Sur 330 juifs employés dans les Ardennes, un tiers parviendra à échapper aux rafles de janvier 1944. / COMPAGNIE DES PHARES ET BALISES

Malgré le recours aux prisonniers de guerre notamment, les bras manquent. Les autorités allemandes se tournent alors vers l’Union générale des israélites de France (UGIF) afin de leur fournir une main-d’œuvre bon marché et fragilisée par son statut : les juifs étrangers. Créé par ­Vichy, sur injonction allemande, cet organisme va servir de relais, et tenter d’améliorer leurs conditions de vie proches du servage. En vain.

Pour autant, les recrutements se poursuivront – sans atteindre les 6 000 hommes escomptés – à mesure que la répression augmente. Les Ardennes apparaissant pour beaucoup comme un « îlot de protection ». Et ce jusqu’au 4 janvier 1944, quand les Allemands vont opérer des rafles.

Sur les 330 juifs présents dans le département, seul un tiers parviendra à s’échapper, aidé par la population.

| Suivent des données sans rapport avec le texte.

Each row of a before or after table is a point. One or more steps were done to the points. Then noise was added and the rows were shuffled. The steps act on columns, c1 being the first. Write out the steps. A step turns or swaps two columns, mirrors them in a line or flattens them onto one, adds a multiple of one to another, or multiplies or shifts one. Angles are multiples of 10 degrees, from the lower column toward the higher: turns from -170 to 170, lines from 10 to 170 but not 90. Use the fewest steps. Two steps may share a column if one is a turn and the other turns, adds or multiplies; they go together, in the order done. Otherwise the lowest column goes first.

S’appuyant sur les témoignages des rescapés ou de leurs descendants, et sur les recherches minutieuses entreprises par Maurice Rajsfus, Christine Dollard-Leplomb ou les analyses de Michel Laffitte sur le rôle « malsain » de l’UGIF, Francis Gillery restitue avec clarté une histoire aussi sensible et complexe que terrible dans son dénouement.

Les Juifs de la zone interdite, de Francis Gillery (Fr., 2017, 55 min).